Milli görüş ve ‘necasetten temizlik’
Kürt açılımını doğru bulmuyorum, kapalı mıydı ki açalım” diyordu, Saadet Partisi Genel Başkanı Numan Kurtulmuş.
Demirelvari siyaset dilinin pek de parlak sayılmayacak bir örneğini veriyordu.
Kurtulmuş, daha sonra, sözlerinin yanlış aksettirildiğini söyledi ve “iyi niyetli adımları desteklememek gibi bir şey olamaz” dedi.
Olumlu bir açıklama bu.
***
Ama düzelttiği şekliyle de Kurtulmuş’un sözleri yol gösteren, Kürt Sorunu konusunda Hükümeti daha ileri bir noktadan sıkıştıran sözler değil. Genel geçer sözler.

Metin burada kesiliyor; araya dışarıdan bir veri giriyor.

In the rows, 128 means zero.
The same turns and mirrors carry the whole set onto itself and the rows of a family onto each other. Which other rows belong to the same family as each row named below? List them in the order they appear above.
These 30 rows form 5 families of 6 rows each.
J_467: [140 138 143 128 122 156 110 132 165 125 126 148 120 114 154]
J_370: [124 119 108 149 123 109 124 110 125 128 103 124 121 162 109]
J_991: [111 160 134 105 121 146 143 130 111 141  98 169 136 121 118]
J_620: [128 131 132 154 135 162 149 169 137 144 126 128  94 155 107]
J_855: [107 116 147 133 159 132 123 142 144 148  97 148 169 148 114]
J_568: [127 143 102 143 115 117 131 131 127 136 142 163  99 125  96]
J_269: [113 125  99 125  97 141 131 129 122 117 123 118 114 130 155]
J_404: [134 134 130 115 167 160 142 173 127 152 125 138 147 136 116]
J_918: [105 117 141 125 116 164 127 161 157 129 124 139 134 114 157]
J_975: [105 108 120 175 127 123 119 153 155 136 141 138 118 149 114]
J_270: [105 110 133 164 152 117 119 143 147 145 116 145 144 161  99]
J_297: [129 148 114 128  96 142 139 135 134 128 134 160  92 111 116]
J_666: [107 121 152 116 141 158 127 150 151 137  99 147 162 125 142]
J_321: [105 109 125 156 111 148 126 162 161 128 143 133 112 127 143]
J_711: [147 127 131 130 171 149 138 162 138 153 122 138 137 146  96]
J_411: [145 126 133 149 153 151 140 163 144 150 123 132 109 156  89]
J_799: [124 145 165 127 130 158 118 123 152 134  91 154 136 136 145]
J_410: [111 156 123 119 138 121 140 125 105 148 106 171 143 135  99]
J_413: [119 139 130 119 149 172 149 180 123 150 130 133 133 136 134]
J_908: [102 152 157 146 142 138 123 124 127 143  90 155 149 161 132]
J_49: [132 130 114 147 124 136 103 140 154 130 159 144 118 117 148]
J_845: [117 137 131 140 131 173 152 181 127 144 132 128 106 147 129]
J_400: [121 126 111 101 113 146 130 126 121 119 109 127 139 122 159]
J_812: [121 156 130 109 100 156 144 133 124 131 112 163 111 111 129]
J_641: [115 120  99 149 104 122 129 123 125 121 122 120 103 152 129]
J_848: [132 121 116 121 138 115 123 105 125 129  88 132 147 154 111]
J_734: [ 94 144 126 164 148 118 116 135 118 146 121 149 143 169 128]
J_554: [131 125 118  98 133 134 126 113 125 125  91 134 156 133 136]
J_694: [110 134 104 165 139 114 106 142 131 139 157 146 129 144 135]
J_476: [121 147 105 139 134 109 133 127 113 145 126 167 124 138  87]

The rest of the family of J_694: J_467, J_799, J_908, J_49, J_734
The rest of the family of J_711: J_620, J_404, J_411, J_413, J_845
The rest of the family of J_812: J_991, J_568, J_297, J_410, J_476

The same turns and mirrors carry the whole set onto itself and the rows of a family onto each other. Which other rows belong to the same family as each row named below? List them in the order they appear above.
These 30 rows form 6 families of 5 rows each.
J_513: [134 120 105 118 162 144 108 126]
J_578: [139 153 148 134 112 149 146 128]
J_250: [123 111  95 114 139 133 100 123]
J_313: [150 128 122 124  81 147 150 116]
J_312: [138 107  90 111 137 131 103 117]
J_109: [152  94 105 132 123 156 125 101]
J_171: [146 117 118 134  86 159 150 115]
J_850: [131 154 138 118 146 133 118 138]
J_189: [144 152 156 126 107 131 134 121]
J_232: [151 124 124 135 107 168 152 114]
J_913: [133 146 137 113 146 115 105 125]
J_164: [148 102  99 130 137 165 129 114]
J_705: [127 153 138 119  93 129 134 130]
J_870: [129 147 132 115 152 123 111 123]
J_31: [125 153 131 111 134 119 109 139]
J_130: [137 153 140 116 101 121 132 131]
J_290: [140  95  89 125 116 158 125 111]
J_542: [148 101 100 133 130 163 135  98]
J_688: [137 110 111 117 154 131  98 108]
J_707: [135 122 118 130  81 152 145 113]
J_286: [136  94  90 128 109 153 122 111]
J_757: [127 112  95 114 145 133 101 123]
J_951: [118 145 126 107 129 115 103 134]
J_412: [152  95  93 123 107 155 130 109]
J_770: [148 130 127 138 103 161 156 102]
J_608: [136 117 100 120 163 141 110 110]
J_372: [130 142 119 105 135 115 104 132]
J_182: [133 153 141 122  95 134 136 131]
J_512: [139 162 150 127 120 137 141 119]
J_342: [152 119 130 137  93 153 147 104]

The rest of the family of J_412: J_313, J_312, J_130, J_372
The rest of the family of J_513: J_578, J_850, J_232, J_164
The rest of the family of J_342: J_109, J_189, J_913, J_688

The same turns and mirrors carry the whole set onto itself and the rows of a family onto each other. Which other rows belong to the same family as each row named below? List them in the order they appear above.
These 32 rows form 4 families of 8 rows each.
J_454: [100 127 153 146 117 136 142 157 130 131 116 110 154  74]
J_498: [114 141 176  95  67 170 103 182 124 127 128 115 101 115]
J_877: [112 136 150  91  97 142 118 141  99 100 128 112 130  98]
J_447: [103 138 166 136 131 141 154 167 121 133 108 120 150  95]
J_173: [109 142 174 149 126 138 135 163 130 118 132 133 140  83]
J_375: [ 76 115 159 143  69 130 115 182 147 120 105 138 124  87]
J_523: [106 131 208 109  74 145 112 148 149 123 129 106  89 108]
J_958: [ 98 168 169 110 107 147 117 131 137 116 110 127 135 140]
J_635: [100 151 163  89 106 161 125 144 117  95 111 122 127 101]
J_167: [106 131 157 142 127 137 142 154 144 142 114 122 155  86]
J_962: [ 89 166 184 115 109 141 114 123 139 116 117 121 142 129]
J_481: [ 82 113 157 136  65 128 106 194 143 135 100 100 111 100]
J_736: [108 129 187 102  76 143  97 145 145 130 131 108  90 128]
J_191: [ 85 119 177 148  69 134 125 197 149 140  93 120 125 100]
J_690: [ 90 139 177  98  69 165 100 180 119 117 121 122 100 120]
J_163: [ 81 149 152 149  99 122 132 160 146 141  93 105 157 114]
J_60: [100 171 180 102 107 140 129 136 130 121 109 106 125 144]
J_725: [ 82 136 158 131 113 112 126 151 141 125  82 115 156 111]
J_776: [113 105 176 140  85 126 123 175 147 163 125  95 113 102]
J_588: [111  95 185 134  85 120 128 173 132 154 114  94 126  90]
J_468: [118 125 180 139  87 111 132 173 123 163 133  91 131 107]
J_863: [ 95 155 156  98 104 163 130 145 102 115 120 124 149 108]
J_42: [110 154 155  87 115 157 123 137 116 113 123 124 144 107]
J_434: [101 134 177  92  53 157 116 178 116 126 113 103 101 118]
J_837: [ 80 140 141 122  95 105 124 159 126 136  97 114 153 126]
J_714: [100 130 191 109  71 115  93 140 151 121 135 104 103 102]
J_134: [111 111 180 145  91 133 123 183 139 154 133  90 103  91]
J_220: [107 133 196  99  86 140  96 146 126 132 138  98  98 126]
J_636: [ 99 110 159 140  65 138 109 197 149 139 100 113 116  94]
J_169: [101 147 166 117  57 162 131 192 109 131 130 115 106 120]
J_245: [ 94 138 142 144 103 124 126 162 142 135  85 117 162 115]
J_605: [ 83 182 178 119 100 136 125 151 149 124 124 123 119 139]

The rest of the family of J_454: J_962, J_481, J_690, J_163, J_863, J_134, J_220
The rest of the family of J_736: J_498, J_958, J_167, J_776, J_42, J_636, J_245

Oysa şimdi çözümün önünü açacak, siyasi iradeyi açılımı tamamlaması yönünde teşvik edecek sözler söylemek gerek. Örneğin “genel af”ı konuşmak gerek.
Acaba SP’nin böyle bir perspektifi ve “öneri paketi” var mı, yoksa “Akepe’nin ekmeğine yağ sürmemek” için otoriter bir çizgiye mi savruluyor?
Acaba 28 Şubat’ın darbesini yiyenler, özellikle de Milli Görüş camiası, bugün özgürlük mücadelesinde nerede duruyor?
Kurtulmuş, Ergenekon’un “magazinsel” konuşulmasına itiraz ediyor, ama acaba partisi Ergenekon Davası ile diğer partilerden daha ciddi mi ilgileniyor? Mesela ne yapıyor?
***
Acaba Kurtulmuş Milli Gazete’yi okuyor mu?
Orada bildik ulusalcı dolmaları “milli görüşçü damar”dan girerek yutturanları, hatta Ergenekoncuları savunanları, “irticayla mücadele planı” türü haberlerin “acaip bir gazete” tarafından “orduyu çökertmek için” çıkarıldığını, “orduyla zalimce ve akılsızca uğraşıldığını” yazanları görüyor mu?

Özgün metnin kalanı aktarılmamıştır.